I am writing in response to the overlong and polarizing attempt at extended metaphor that you published by Greg DeVries. Entitled “My take on the 66th Montana State Legislature,” it was not the measured, professional and bipartisan response one would expect from someone elected to Montana’s House of Representatives. Instead, its tone of mockery, violence and sanctimoniousness is offensive to those of us who believe in shared governance. Why did the Boulder Monitor give such a platform to someone with so little respect for the lawmaking process?
I will leave it to other readers to decide the quality of his analogy of freedom as a garden we must tend. My main objections are twofold. First, his smug aggression against Republicans who are working to pass, instead of obstruct, bipartisan legislation is unproductive. He thinks it is funny that the group of legislators he affiliates with is called the “38 special,” a name that, in his words, is “a poke in the eye of the anti-gun crowd, always a happy bonus.” To reduce the serious issue of school safety, and those coalitions who are working to address it, including Helena High School students, to “the anti-gun crowd” is disrespectful.

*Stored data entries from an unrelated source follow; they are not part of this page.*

These are the activations of a small neural network, seen along a few directions. Each row is one input.
In each table, some parts of the input vary, and every possible input appears once, in random order.
Descriptions start from the smaller parts, as in this example, which fits no table here: one of 2 separate values, together with either a single point or one of 11 places around a ring or (one of 4 places along a line, together with one of 8 places around a ring).
Shared parts are said once, and a part with two or three values counts as separate values.

Other details of the inputs vary at random and push rows far along two fixed directions, the same in every table; ignore that.

Rows:
row 1: [  1  -2   9   9  -7  22 -15 -15  -3  -4 -15  24   2 -17 -11]
row 2: [-26  11   0  11  -5  29  33   1  -6   5   6  -6 -76   9  24]
row 3: [  8   3 -21   7  11 -12  -8  13   5   9   8 -12  10  16  24]
row 4: [  1  -2   1  -4  -9  12 -10 -14  -6  -4 -17  17   3  -7  -9]
row 5: [ 30 -22   2   2   6 -13 -40  -5   9  -6 -13  13  70 -10 -15]
row 6: [  8  12 -16 -14  11 -31  13  11 -20   0  13  -9  40   4   6]
row 7: [ -2  -7  21  -7 -18  17  -7 -22  -1 -13 -19  15  -7 -20 -23]
row 8: [-11  -7  12  -5  -8   9   8  -3   7   0  -1  -1 -23   2 -11]
row 9: [  4   3 -13  -5   5 -25   0  14  16   6  11 -27  -2  19  12]
row 10: [  9 -11  19   3 -11  31 -25 -29 -14 -15 -31  39  19 -27 -20]
row 11: [  9 -14  12   3  -9  24 -24 -20 -10 -12 -24  31  25 -24 -14]
row 12: [ 40 -29   8  -1  14 -40 -47  13  29  -7   3 -13  86  -3 -18]
row 13: [-16  -1   6  -4 -12  19  18  -9  -3  -2  -5   0 -39  -1   1]
row 14: [ 14 -20  26   0  -8  18 -18 -21  -4 -18 -23  21  22 -22 -21]
row 15: [-13   1  -4   0  -9  15   1  -7   0   3  -7  11 -18  -5  -4]
row 16: [-24  12  15 -12   0   4  49  -4 -29  -3  10   3 -32  -5 -10]
row 17: [ -7 -10   9  -4 -14  25  -5 -21  -7  -6 -20  26   0 -17 -18]
row 18: [ 12  11 -10  -2  30 -52  20  33  -2   8  39 -36  33  17  17]
row 19: [  2  -8  17   5  -9  18 -10 -13   1 -12 -12  10  -3 -19  -9]
row 20: [ -8  -2   2  -2 -12  25   2 -17 -13  -3 -17  20 -13  -5  -4]
row 21: [-33  19 -12  17  -5  35  29   0  -7  13   4   6 -77   7  25]
row 22: [-13  10  -7  12  -5  25   4  -4  -7   4  -3   9 -32  -3  15]
row 23: [ -9  30 -26   5  24 -23  41  27 -19  17  33 -21 -12  21  35]
row 24: [ 17 -13 -10  -7   3 -21 -23   2  13   2  -4  -2  46   4  -7]
row 25: [ 14  -2 -22  -7  14 -44  -4  27  25   9  21 -42  19  30  19]
row 26: [ 21  -9  -5   4   8 -15 -30   2  11   0  -4   3  47  -1  -4]
row 27: [-15  -2  11  -3 -10  10   7  -2   9   0   0  -1 -30   0 -12]
row 28: [-19   8  -3   2  -9  24  15 -11  -7   5  -9  14 -39   3   0]
row 29: [  4  19 -31  10  20 -38   4  41  26  19  36 -52 -17  37  43]
row 30: [  8 -26  40   2 -12  31 -15 -27  -3 -18 -27  34  11 -26 -38]
row 31: [-11  12 -16   2  -3   1   6   5   6  11   6  -5 -23  11  10]
row 32: [-14   4  -5  11  -2  23  10  -2  -4   6  -1   9 -31   1  12]
row 33: [ -6  23 -32  14  11 -10   6  24   7  18  21 -24 -27  26  39]
row 34: [ -3  19 -22 -10  15 -31  28  17 -16   9  22 -16  16  12  13]
row 35: [  7  -8  19   3  -5  15  -9 -14  -2 -12 -14  12   0 -12 -10]
row 36: [ -9  15   8   1   0  20  28 -12 -42  -7  -5  24  -5 -16   0]
row 37: [  8   5  -4 -16  12 -36  18   9 -14  -5  15 -19  36   0   0]
row 38: [  5   5  11  -4  11 -11  22   0 -26  -9   9  -2  18 -10   0]
row 39: [ 27  -8 -23  -7   7 -41 -39  15  20   3   6 -18  68   6   4]
row 40: [-28  16 -10   2  -7  11  31   8   3   9  12 -19 -72  15  21]
row 41: [  4  -8  15  -6 -19  24 -24 -28 -11 -14 -30  34  18 -28 -26]
row 42: [ 12   1 -16   7  18 -39 -12  35  32  13  30 -39  14  25  19]
row 43: [ -4  -7   7  -5 -16  26  -8 -21 -12  -8 -22  25   2 -16 -13]
row 44: [  0  -3  -8  -5   6 -23   5  18  21  10  15 -26  -5  25   4]
row 45: [-27  12   8  12  -2  28  33   2  -1   8   7  -2 -80  14  12]
row 46: [ -5  -6  19  -6 -12   8  -6  -9   9  -5  -8   7 -11  -8 -25]
row 47: [ 25 -23  14 -12   0 -27 -33  -2  21  -9  -8  -1  57  -5 -32]
row 48: [ 11  -2   4   7   7 -17 -16  14  21   3  11 -14  11   7  -2]
Description of these inputs: one of 2 separate values, together with one of 4 places along a line, together with either a single point or one of 5 places around a ring.
Changing only the choice among 2 separate values turns row 30 into row 44. The same change can be made to row 32. Which row results?
Answer: row 17
Changing only the choice among 2 separate values turns row 40 into row 19. The same change can be made to row 43. Which row results?
Answer: row 11
Change only the choice among 2 separate values in row 34. List by row number the other rows that result.
Answer: row 23
Change only the place on the ring of 5 in row 32. List by row number the other rows that result.
Answer: row 1, row 5, row 21, row 26
Change only the choice among 2 separate values in row 41. List by row number the other rows that result.
Answer: row 33
A walk changes only the place on the line of 4. It starts at row 45 and steps to row 35. List the rest of the walk in order.
Answer: row 26, row 10

Rows:
row 49: [ 26 -20  -8 -18  -2 -30 -41  -2  14  -6 -11   1  75  -5 -20]
row 50: [  8   1  -9   9   9  -8  -6  13   9   4   9 -14   2   9  18]
row 51: [  8   3 -14   4  10 -11  -8   9  -1   8   7   0  26   6   8]
row 52: [ 4  4 -8  9  5  1 -2  4 -1  2  1 -3 -1  2 14]
row 53: [-13  13 -26   1   5 -19  15  25  20  18  24 -37 -40  36  27]
row 54: [  3   2 -17  -7   2 -22  -6  12  16   7   8 -18   6  16   5]
row 55: [  7   4 -15   7  14 -19  -6  17   8   8  14 -11  18  10  12]
row 56: [-6  1  0 -1 -4  2  0 -4  1  1 -3  6 -4 -5 -7]
row 57: [ -3  -8  40  -7  -9  21  16 -26 -26 -21 -15  25  -1 -30 -31]
row 58: [ -3   1  20  -7  -1   7  21 -13 -24 -12  -3  11   1 -16 -15]
row 59: [-21  19 -15  18   9  11  31  22   7  17  23 -26 -77  30  44]
row 60: [ -1  -7   0  -4  -5  -6  -5   5  20   2   1 -13 -13  11  -3]
row 61: [  4  -2  -6   2   1 -10  -8  11  18   2   7 -20  -6  11  11]
row 62: [ 32 -19   7   2  10 -24 -41   5  16  -6  -2   2  73 -10 -18]
row 63: [-31   3  25   3 -20  54  26 -28 -16  -4 -20  35 -68 -18 -18]
row 64: [ -5  11   5  -6   5  -7  26   0 -23  -3   9  -2   2  -3  -1]
row 65: [-16  -5  18  -4 -20  44   7 -33 -22  -9 -29  45 -17 -26 -28]
row 66: [ 11  -6   4  11  11 -10 -14  11  14   4   8  -8  15   6   1]
row 67: [  7   5 -20   6   9  -9  -4  10  -2   6   7  -8  13   8  22]
row 68: [ 19 -17   9  -3   2 -17 -28   3  21  -2  -2  -1  40  -2 -20]
row 69: [-15  -3  43 -11 -21  53  26 -51 -57 -27 -37  62  -3 -50 -43]
row 70: [ 24 -12  -8 -10  -3 -18 -34  -5   4  -8 -12   4  62 -10  -9]
row 71: [-27  23 -21   8   0   8  32  17   6  16  20 -28 -79  29  39]
row 72: [-10   9  -6   0  -8   8   3  -3  -2   1  -2  -1 -24   1   8]
What is each input in this table made of?
Answer: one of 4 places along a line, together with either a single point or one of 5 places around a ring
Changing only the place on the line of 4 turns row 69 into row 57. The same change can be made to row 67. Which row results?
Answer: row 59
A walk changes only the place on the line of 4. It starts at row 49 and steps to row 54. List the rest of the walk in order.
Answer: row 53, row 60
List by row number the other rows that have the place on the line of 4 in common with row 50.
Answer: row 53, row 58, row 62, row 63, row 71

He calls the Department of Health and Human Services a “hornets nest” which his colleagues want to whack “with a big stick.” These are our neighbors who work for and depend on these services. He makes fun of Medicaid Expansion, calling the bill that will continue Medicaid for 96,000 Montanans, and which was the work of intense and lengthy compromise from both parties, “Medishame Expansion.” He says that it is “funny to see the timorous look in the Dem’s eyes when we spray too close to ‘the budget.’” Spray too close? Are Democrats his enemy then? This sounds like the posturing of a juvenile delinquent, not an adult and not certainly someone who claims, as DeVries has, to represent our values.
My second objection is to what he envisions his role to be as an elected official. DeVries gloats that “he’s resisted being the sort of representative who focuses on constituent services.” Excuse me? Isn’t this what we elect representatives for, i.e. to represent the interests of those in Jefferson County? He says that instead his job is to vote our values. DeVries is using his position as a bully pulpit to jam his own values — as well as his disdain for others — down everyone’s throats. As far as I know, no one elected him to be our pastor or moral authority. It is insulting that he should think so.
I have heard that the Boulder Monitor has plans to offer DeVries a regular column. I would like to ask the editor to reconsider this and stick to interviewing him in regard to his continuing work as a legislator. At a time when we are becoming aware of the influence of all forms of media in propagating violence and discord in our country and our communities, I feel this is the wrong approach. – Melissa Kwasny, Jefferson City
Editor’s note: The Boulder Monitor invited Rep. Greg DeVries to write a monthly column for our “Surveying the Views” op-ed page in hopes of encouraging constructive conversation and debate not only between him and his constituents but among all residents of Jefferson County. We will continue to report on him in our news pages. As with any item that appears in “Surveying the Views,” publication does not imply the Monitor’s endorsement of any particular person or idea.